Wednesday 22 September 2010

Elliot Grove Q & A at the BFI

The BFI Southbank is currently running a lecture series on screenwriting. Writers appearing in the series include: Sir David Hare (The Hours, The Reader), Simon Beaufoy (The Full Monty, Slumdog Millionaire), Peter Morgan (Frost/ Nixon, The Queen, The Special Relationship), Aline Brosh McKenna (The Devil Wears Prada, 27 Dresses) and Ronald Harwood (The Pianist, The Diving Bell and The Butterfly). Although I don’t have any particular interest in getting into film writing I am interested in all aspects of writing for the screen. The lecture I opted for was perhaps the most relevant to me, as it was about the art of writing rather than about films generally. Elliot Grove is the founder of the Raindance Film Festival, started in 2003 to support the British Independent film industry and they now provide training for writers and film-makers (which, as with all these courses, is extortionately expensive at £290 for two days).

Grove seems like a fascinating man, growing up in a rural Amish community he describes his first experience seeing a film and how he got into films via art school and set design. When it came to setting up Raindance he said he realised one thing: that Brits can be snobby about something new and unbranded. They like to know what they’re going to get. So to his first film few film festivals the audiences were mainly American or from elsewhere in Europe. However over the next few years it grew, and now is a huge event in the film lovers calendar. This got me to thinking – I don’t have to sit and whine, I have to set something up myself! It would be great to have some sort of support or networking system for young people who want to get into TV who are under 30 with limited experience. It’s all well and good to get advice from established professionals now, but let’s be honest – the nature of the beast is very different from ten years ago.

The rest of Grove’s talk was anecdotes from his work, and a good chunk of advice:

-Learn how to format correctly and uniformly.
-READ scripts. Look for patterns in the scripts, both good and bad. Most bad scripts make the same mistakes so make sure you recognise them in others to avoid making them yourself.
-The industry is surrounded in mystique. Try to break that down.

They don’t want to meet new talent. They say they do, but they don’t. They’re worried you’ll be good and steal their cheese.


-The reasons why people don’t write are i) Lack of confidence ii) Self-destruction iii) Procrastination.
-The best way to write is to write a little every day and to keep that time sacred. Don’t let other tasks get in the way.
-The biggest thing is to entertain; if you’re not doing that you’re in the wrong business.
-The four basic tools for story-telling are: the characters, what they do, what they say, and the setting. Weave them together so the seams don’t show.
-Fim-making is about commerce.
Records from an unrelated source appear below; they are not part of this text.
The views of a scene show one set of named points, each view turned or mirrored, shifted and resized as a whole, with a little noise and some points left out.
(in the rows, 128 means zero)

Scene 1
View 1
Lef: [122 128 121 129 139 122 149 135 100 120 130 135 159 134 142 146 142 140
 112 116 142 122 143  98]
ful: [139 129 125 121 130 131 145 141 103 111 131 143 158 143 127 142 130 156
 111 111 142 138 130  93]
nula: [131 117 121 111 140 121 129 122 120 131 137 137 164 122 160 139 130 123
 120 125 135 117 138  96]
fabav: [124 132 118 122 132 123 152 147 136 147 135 137 170  93 162 147 133 114
  92 131 140 127 148  96]
kes: [112 131 118 131 140 117 156 139 113 137 133 132 164 112 159 149 144 120
 103 125 142 116 153  99]
Sel: [139 106 119 106 141 118 118 113 118 115 136 139 159 124 159 141 139 130
 130 118 132 113 137 102]
lim: [123 135 117 142 131 120 166 151 109 115 125 137 156 110 138 156 160 142
  93 112 145 127 152 104]
Nada: [135 122 116 128 132 119 149 140 122 112 128 140 156 101 147 154 159 137
 101 112 140 125 149 106]
lomev: [122 134 123 124 138 127 149 139 102 132 136 136 164 140 141 140 123 138
 111 122 142 129 136  90]
gevab: [147 125 122 128 127 128 149 143  99  89 124 146 149 137 117 150 153 170
 109  98 143 139 135 101]
Pafe: [132 110 121 110 146 118 122 112 107 119 136 135 159 136 158 139 137 130
 133 119 134 111 138  99]
rer: [111 136 124 145 145 122 159 133  56 101 127 131 149 183 117 146 146 167
 127 104 147 120 140  97]
fana: [135 115 122 110 139 122 127 122 113 122 136 138 161 131 153 139 131 132
 124 119 135 120 135  97]
veved: [126 133 124 128 135 127 153 143  99 122 132 138 160 140 134 144 132 148
 108 116 143 132 137  93]
vup: [139 129 123 113 128 131 143 145 127 133 135 144 167 117 144 140 121 134
 101 123 139 139 131  90]
Tuzoz: [128 134 121 125 131 126 154 147 118 129 132 140 163 117 143 147 133 136
  98 120 142 133 141  94]
Soz: [113 125 119 134 147 115 148 125  87 117 131 130 155 144 147 148 150 138
 123 114 141 109 149 103]
gam: [128 129 119 129 133 122 152 142 109 116 129 139 158 123 140 149 148 142
 104 114 142 127 144 100]
miver: [104 125 121 121 153 115 139 118  95 146 140 126 167 144 167 138 125 114
 128 132 138 103 146  94]
fumu: [134 114 118 117 138 118 134 124 116 115 133 138 157 117 153 146 148 132
 118 116 136 117 143 103]
gak: [122 140 123 131 133 128 160 150 105 130 132 138 164 132 136 145 131 142
 100 120 145 134 140  92]
View 2
nula: [110 135 103 131 148 124 114 101 115 109 133 154 130 116 109 120 128 144
 131 118 144 130 123 142]
lim: [146  96 102 163 122 145 103 128 128 114  97 154 122 118 115 116 142 135
 139 113 126 114 121 108]
gam: [130 108 108 151 134 137 108 118 126 116 103 152 121 121 113 118 133 135
 145 113 129 121 118 119]
Tuzoz: [133 110  97 146 139 142 115 109 110 111  99 143 123 114 109 115 138 142
 144 120 137 125 116 124]
vup: [121 119  97 139 148 136 124  96 102 111  98 136 129 117 106 115 141 144
 149 125 146 134 114 130]
lomev: [125 116 110 133 151 142 112 108 113 115 108 143 107 114 112 120 116 140
 153 117 129 125 110 134]
fumu: [112 126 110 145 136 120 109 111 129 114 126 161 134 125 113 121 134 136
 134 112 137 125 126 129]
Soz: [127 115 119 140 138 136  96 127 137 116 131 164 105 116 120 125 106 134
 138 104 117 114 119 131]
kes: [143 113  88 147 131 148 102 120 115 102 124 154 120 101 112 115 131 147
 119 118 133 117 124 130]
ful: [117 111 121 140 150 133 116 108 121 124  92 142 112 129 113 122 123 131
 171 112 129 128 107 122]
miver: [122 134 101 119 153 139 103 112 116 105 153 158 105  97 113 122  99 148
 121 115 130 121 121 155]
rer: [129  98 143 135 149 146  94 136 147 132 107 157  74 124 126 130  80 122
 175  96  96 110  99 124]
gak: [136 106 104 141 145 150 112 113 112 113  98 141 106 110 112 118 122 140
 151 117 128 123 109 126]
fabav: [139 119  76 147 135 143 115 105  99  98 113 144 138 101 105 111 153 153
 117 128 150 127 127 132]
Nada: [129 111 102 161 123 130 108 118 128 113 107 158 139 125 112 116 150 135
 134 114 137 120 126 114]
veved: [127 109 113 140 147 142 112 113 118 119  99 144 107 118 114 121 120 136
 158 114 126 123 109 126]
gevab: [117 101 133 157 136 127 111 119 139 132  81 150 118 144 117 123 132 121
 178 105 122 123 109 105]
Pafe: [100 139 117 129 149 115 109 106 129 115 142 162 126 124 113 125 116 137
 138 110 136 128 122 142]
Sel: [ 97 141 114 134 145 110 112 102 128 115 137 163 137 129 111 123 128 136
 136 112 142 131 126 139]
View 3
lim: [209 112 133 138 136  95 135 154 147 202 143 129 129  97 103 128  76 143
 148  76 124 122 120 152]
ful: [173 120 127 114 155  96 129 137 131 135 132 150 131  73 123 133 104 119
 157  76 106 101 121 134]
Nada: [200 121 118 131 127 100 114 158 132 201 119 135 156  92 104 132  89 142
 156  79 139 125 117 146]
gevab: [197 112 122 105 160  80 129 130 145 141 146 152 137  50 127 122  97 133
 173  56 119 131 134 150]
Sel: [157 159 102 124 133 123 104 141 112 159  85 141 181  94 133 124 114 149
 162 100 148  97 120 130]
Soz: [176 152 123 141 153 120 149 130 140 162 129 121 137 105 142 108  86 167
 154  98 130  95 131 148]
Pafe: [152 163 107 128 142 128 117 135 116 151  92 136 170  99 140 119 112 153
 159 105 141  87 122 130]
Tuzoz: [182 117 132 133 134 104 124 160 127 180 123 139 132 102 100 142  94 119
 141  86 112 100 107 134]
veved: [175 123 133 128 151 104 138 140 134 150 135 139 123  91 119 131  96 126
 148  85 106  94 117 135]
rer: [178 142 138 128 188 104 180 102 159 113 169 129 101  78 163  95  82 164
 161  84 103  93 147 155]
fabav: [180 121 130 147 110 117 110 179 115 215 103 133 146 129  81 154  93 119
 129 102 122  93  93 127]
fumu: [175 144 111 129 133 114 113 147 123 176 102 135 166  95 122 126 101 149
 158  92 143 107 120 138]
kes: [183 135 130 152 127 121 132 160 128 203 117 122 137 128 105 131  84 145
 136 104 127  92 109 138]
fana: [157 149 113 126 139 120 114 142 115 152  96 141 162  97 127 130 111 137
 154  99 130  90 115 127]
gam: [189 123 126 132 140 102 130 148 135 177 130 135 138  93 114 128  90 138
 152  82 122 111 119 143]
nula: [156 150 115 133 129 126 111 151 111 167  91 137 163 110 119 133 110 136
 148 106 132  85 109 125]
Lef: [179 134 128 135 147 111 137 141 134 165 128 132 133  99 124 124  92 144
 150  91 120  97 120 141]
miver: [145 169 126 154 141 146 144 141 118 162 101 117 140 138 136 121  98 157
 135 128 123  58 112 127]
View 4
vup: [108 103 120  66 129 101 104 101 145 126  92 109 133 168 127 127 138  91
 104 129 133 140 152 130]
Soz: [150 126 165 112 124 102  79 137 149  97  83 132 161 133  87 133 166 150
 161 157 159 125 172 160]
gam: [129 109 136  76 133 107  83 118 124 115  93 111 151 144 105 141 152 128
 129 145 157 111 148 151]
Lef: [135 120 147  91 133 107  85 126 139 107  86 123 151 146 103 133 158 132
 139 148 153 126 157 152]
Sel: [140  81 155 103  89 114 101  95 176 124 108 117 138 131  71 120 147  96
 142 148 139 128 202 127]
rer: [186 172 188  98 180 154  64 156 127  76  72 148 147 144 109 111 204 171
 166 186 165 131 155 169]
gak: [119 132 131  75 152  99  89 129 127 107  78 120 148 166 132 134 153 128
 120 138 148 136 136 152]
lim: [121 110 127  69 137  92  74 126 101 113  92 105 165 138 105 162 147 146
 127 140 168  93 125 166]
ful: [148 123 148  65 152 147  88 111 132 112  95 118 126 157 116 113 169 109
 122 158 143 127 157 137]
Nada: [120  85 127  72 113  97  82 106 118 126 106  97 155 132  89 155 140 123
 125 138 162  91 147 152]
fabav: [ 80  87 105  84 102  47 103 109 146 131  88 105 160 159 118 157 113 107
 109 108 143 131 144 143]
gevab: [166 118 154  52 161 169  72 111 103 111 106 108 131 137 101 123 179 128
 129 173 161  92 145 150]
Pafe: [145  96 163 112  97 113  98 106 180 115 100 127 141 134  76 116 153 106
 150 150 139 139 203 131]
fana: [135  98 150  97 107 113 101 103 170 119  98 122 136 145  92 118 151  99
 135 145 137 139 189 130]
miver: [123 125 160 140 100  64 100 136 196 100  70 147 161 152  96 124 146 129
 159 134 138 170 193 145]
lomev: [130 130 144  86 140 108  94 123 149 108  80 128 141 163 122 120 156 118
 130 143 140 147 160 142]
fumu: [133  87 146  92 102 105  91 103 151 123 105 111 148 131  80 136 145 113
 136 144 150 115 178 140]
veved: [134 131 143  77 149 119  88 125 133 106  83 124 142 158 122 125 162 125
 128 149 148 133 149 148]
Tuzoz: [110 111 123  72 134  94  92 115 131 119  88 111 147 160 122 139 141 115
 116 132 146 127 141 146]
View 5
gak: [101 109 116 108 127 158 110 105 106 133 152 151 130  96 147 144 118 152
 137 106 125  97 128 175]
fana: [125 109 145 100 119 170 117 125 141 117 137 147 127 103 109 168 122 116
 132 127 138  92 128 134]
Pafe: [127 118 157  98 112 174 129 134 152 112 136 151 135  96 102 164 122 111
 129 133 144  97 126 124]
kes: [ 91 130 139  96 110 138 119 125 102 133 142 147 159 110 123 143 125 145
 159 115 140  93 147 154]
Lef: [103 119 134 101 121 163 126 115 126 121 152 151 139  92 137 142 120 139
 133 113 132 104 125 153]
lomev: [114 109 129 112 122 167 112 114 123 132 145 157 126  90 132 154 115 141
 127 118 130  97 125 167]
veved: [111 106 121 109 127 169 114 107 123 126 151 152 122  91 142 150 116 143
 126 112 126 100 120 167]
miver: [117 136 164 117  92 157 122 146 130 147 127 174 159  80  94 156 114 135
 133 142 153  95 138 159]
Tuzoz: [102 106 119  98 127 151 106 107 104 126 148 140 129 113 136 152 123 142
 149 108 127  90 137 160]
Soz: [100 136 149 100 110 166 144 126 139 118 152 162 153  78 135 130 119 139
 126 118 140 114 119 146]
nula: [121 112 149  99 113 161 111 130 130 124 132 146 135 111  98 170 123 119
 144 130 143  86 139 137]
Sel: [126 111 155  90 118 171 126 131 150 106 137 141 131 110  99 170 126 105
 137 130 143  93 129 114]
fabav: [ 96 112 128  93 116 129  95 119  85 136 135 133 146 136 111 162 131 140
 176 114 136  75 160 154]
vup: [116  91 118 102 131 158  92 107 108 128 140 137 114 120 123 172 123 133
 147 114 126  81 138 157]

Which points are out of place in each view (at most two, in the order of its rows)? Write - if all are in place.
view 1 | lomev
view 2 | kes, gak
view 3 | -
view 4 | ful, gevab
view 5 | veved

A writer has to inspire everyone else making the film, and once it’s written let it go.
-Don’t put reality into your script as we see it every day. Shape it into a story.
-People are voyeurs, put something on the screen that they would want to watch.
-Writing is a very minimal art form, so select your words carefully for maximum impact. Think about the impact of walk versus rushes, dashes, limps etc.
-But don’t overwrite. Every time you write something down re-read and ask yourself: is there a quicker way to say that?
-You aren’t writing a screenplay for the audience. You write it for the reader (who is invariably white, male, middle-aged, middle class). The role of a film-maker is to illicit emotion in an audience but the role of a writer is to illicit emotion in a reader.
-You will stumble on misfortune, don’t take it personally. Ask yourself if every hit film good? And therefore is every good film a hit?

All in all very useful and, more importantly at the moment, very inspiring. I’m off to adapt Senses as a stage play and see if I can have any luck getting that produced.